# The Nintendo Entertainment System Music Database

"The Nintendo Entertainment Music Database", which I will be abbreviaiting to NES-MDB from here on out, is a dataset created by Chris Donahue, Huanru Henry Mao, and Julian McAuley. It contains thousands of songs found within Nintendo Entertainment System video games, with each song containing a musical score for four instrument voices and expressive attributes for the dynamics and timbre of each voice. It is this portion of the NES-MDB that sets it apart from other music databases, as unlike others which typically only contain MIDI files, the NES-MDB contains all of the information necessary to render *exact* acoustic performances of the original compositions.

## Intended Use

The purpose of this database is to bring forth a new wave of polyphonic music generation that puts an emphasis on expressive performance attributes. While there are many other datasets that give a look into similar music compilations, it is the expressive attributes available in this dataset, along with the four distinct instrument voices, that give a clear and concise view of how music was composed for the NES. Along with the dataset, a tool was also created by the authors that allows computer generated compositions to be rendered as NES style audio, which can then be used for researchers to try out their music as waveforms capable of being read by the NES. A tool such as this permits even greater depths to which researchers can explore the finer details of automated music generation for the NES.

## The Score Formats

Within the database, there are a total of six different musical formats that allow unique looks into the structure of the NES music library. The main ones focused on in the paper include the blended composition, separated composition, and expressive compositin, which I will explain in more detail below, as they provide the most use for researchers. Along with these, MIDI files for each track are included which deliver a familiar format to anyone who wishes to view the music from the NES. The NES language modeling (NLM) format is also here. It contains a timestamped list of instructions that control the synthesizer state machine inside the NES. The final format in the database is the video game music (VGM) format. This is where all of the prior formats were derived from, as it is the raw sound file that contains the code for the music. Although these last three formats were not discussed in depth in how they can be used in their own areas of study, they undoubtably have a wide range of use when it comes to studying various topics in general music composition and raw video game music files.

## Blended Score Format

Much of the prior research on monophonic music composition uses the blended score format, making it the standardized benchmark for seqeuntial models. Due to the format not maintaining the unique instrument voices, however, it is not ideal for NES music. Nevertheless, it can still be quite useful here for comparison between alogrithms as a baseline score.
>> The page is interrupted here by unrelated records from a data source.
Each row was made from one small tree. The marks that hang from a mark follow it in brackets, in alphabetical order. Every link used is in the known rows. Write each row's tree.
Known rows:
V(F(C N(K)) Q): [ -2 -43 -33 -17 -21  11   6 -37 -31  10   8   6   3 -15  -9 -36 -31  50
  10  -1  10 -76  55]
C(F(N(K(L) Q))): [ -9 -46  -2  16 -13  -1   5   6   7  -4  -1  10  -5  15   2   7 -25  29
  -9   3   9  52   5]
F(N): [ -3 -33  -5 -16  -8  -3   8  -4 -23   2   8   6 -16  -6   1  -9 -30  20
  -6  -2   1  16  13]
L(K(C N(F Q(V)))): [-29 -35   8  30  23  -5  12   8  17  -1 -11  15  19   1   5   4 -20   0
 -22   0 -10  48 -17]
N(F(C) K Q(V)): [-10 -80  -1 -24   7   7  21  13  31   9 -11   7  -5 -18  23  23  -4  67
 -25  13  11 -19 -11]
Q(V(F)): [ 19 -26 -18  -5   0  23  11 -18   4  -2   1   6  28 -11   3 -26  -5  27
 -14  -6 -11 -55  30]
V(F(C(K)) Q(N)): [  6 -20 -33  -8 -17  20   6 -23 -41  16  10   3 -17 -23   0 -19 -30  38
   7 -37  -2 -99  63]
Q(V): [ 15 -14 -11   3   9  19  11  -8   5  -5   1   6  17  -8  10 -17  -8  19
 -20  -6 -13 -30  16]
N(F K): [-19 -27  20   6  14 -11  15  15   9   5 -12  -1  -4  10  12   9 -13  40
 -15  22   2  22  -5]
Q(N(K(C)) V): [  2 -19  -2   3   0   5  13   0 -31   0 -14   7   0 -12  20   6 -14  27
 -26 -14  -5 -46  36]
V(F(C N(K(L))) Q): [ -6 -36 -30 -11 -21  14   5 -38 -37  10   5  10   6 -13  -8 -34 -32  48
  11   4  11 -71  57]
Q(N(K(L)) V): [  0  -9  -1   6  -4  12  14  -7 -37   0 -15   9   2 -13  27  10 -12  29
 -21  -3  -7 -47  38]
V(Q(N(F))): [ -7 -15 -16  -1  -5  -7  18 -11 -24   6  -3   6 -29 -17  13 -27 -21  22
  -7 -10  -7 -56  26]
C(F(N) K): [  9 -17   6  20  -6  13  -5  25 -10   5  18  -1 -21  17  -3  15 -40  17
  -5 -41   0  46  15]
K(N(F(C) Q)): [-21 -63  -1  -3   4  11  21  25  28   9   0   4  -6  -5  14  18 -14  35
 -17  -2  -3  33 -29]
C(F(N(Q)) K): [  6 -32   4  10  -7  12  -2  26   0   6  16   3 -29   8  -2  19 -37  21
  -8 -39   3  50   4]
L(K): [-14   3   2  33  21  -8   3 -13  -5  -5  -3   7  11   1   2  -2 -23  -5
 -10   0 -15  34  11]
K(L N): [-26   7  12  40  10  24  11   7  -8  -1  -6  12  19  15   6   4 -24   3
  -7  12 -10  60  -6]
C(K(L N)): [-13  26  24  37  17  32   3  23 -22   8   7   5  -5  10   3  20 -35   3
  -5 -21 -10  55   2]
K(N): [-14 -11   5  24   9  12  12  12   4   0   1   0  12   8   4   0 -21  10
 -12  -2 -12  43  -9]

Write each row's tree:
[-12 -19 -14   1  -5  -5  15 -11 -28   8  -6   4 -25 -15  15 -15 -23  36
  -7  -6  -1 -58  33] | V(Q(N(F(C) K)))
[-16  13  26  29  17  28   7  30 -14  11   5   4 -10  11   8  24 -32  10
  -7 -18 -10  53  -7] | C(K(L N(F)))
[ 18 -40 -20 -19  -9  20  11 -20  -7  -1   4   8  22 -14   2 -25 -11  31
 -12  -4  -7 -57  32] | Q(V(F(N)))
[  3 -22   6  19  -7  25  -1  20  -7   4  11  12 -17  10   3  19 -35  19
  -7 -31   3  45  10] | C(F(N(Q(V))) K(L))
[-18 -68   5 -13   7  15  20  10  22   8 -16  15   0 -13  25  26  -6  64
 -20  23  12  -8  -9] | N(F(C) K(L) Q(V))
[  5 -80 -27 -43 -15  16  10  -3  -9   8  13  10 -16 -28  11  10 -27  49
 -12 -17  10 -24  14] | F(C N(Q(V)))
[-17  -4   3  51  21 -10  -2   0   6  -6  -4  12  19  18  -6  -3 -29 -11
 -14 -12  -8  57  11] | L(K(C(F)))
[ -2 -19   9  21  -7  21  -2  23 -10   6  12  11 -24  13   0  22 -39  17
  -3 -30   5  62   6] | C(F(N(Q)) K(L))
[ 17 -34 -23 -17 -16  15  15 -15 -27   3  -4   6   3 -24  17  -8  -7  30
 -17 -23 -13 -88  47] | Q(N V(F))
[-13 -41  -6 -10  -9  11   1  -2 -36   8   6   7  -6  -2   7  21 -38  46
  -2   1  14  11  29] | F(C N(K(L)))
[  9 -30 -12 -10 -13  11  14 -16 -31   3 -12   5   9 -19  18   0  -7  40
 -18  -9  -7 -80  50] | Q(N(K) V(F))
[-29 -31   8  25  19  -7  13   3  14   0  -8   9   9  -2  10  11 -18   4
 -16   7 -13  51 -19] | L(K(N(F Q)))
[-17 -39   3  18  14  15  16  20  21   1  -7  14  15   0  -1  -6 -19  10
 -24  -9  -3  43 -19] | K(C N(Q(V)))
[  5 -30  -9  -4  -9   9  13 -10 -30   3 -13   8  12 -15  13  -3 -11  35
 -20 -13  -4 -71  50] | Q(N(K(C)) V(F))
[-20   0  11  20   2  -4   9   6 -41   4 -16   9 -14   1  13  16 -26  17
 -14  -5   1  10  30] | Q(N(K(C L)))
[ -1 -22  -6   3  -9  15  12 -12 -37   3 -17  14  15 -11  14  -1 -13  32
 -17  -7  -3 -63  50] | Q(N(K(C L)) V(F))
[-18 -31  -4  16   1  36  16   0   6   3  -6  18  23  -5  11   7 -15  24
 -11   8  -5  21  -6] | K(L N(Q(V(F(C)))))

The blended score is calculated by the following formula: *P(c) = P(B1) · P(B2 |B1) · ... · P(BT |Bt<T )*
* *B* is binary matrix of size *N x T*
* *N* is the number of possible note values (88 for the NES)
* *T* is the timestamp of the note
* *B[n, t] = 1* if a voice is playing a note *n* at timestamp *t*, and *0* otherwise

Below is a depiction of the blended score format for the song *Ending Theme* in the NES game *Abadox*.
![Blended Score](https://raw.githubusercontent.com/chrisdonahue/nesmdb/master/static/score_blended.png)

## Separated Score Format

Unlike the blended format, the separated score format encodes a monophonic sequence for every instrument voice available, rather than only allowing one voice. Due to the nature of the hardware restrictions within the NES APU only allowing four unique instrument voices, this format delivers an ideal way to view the sequence in which the voices are played.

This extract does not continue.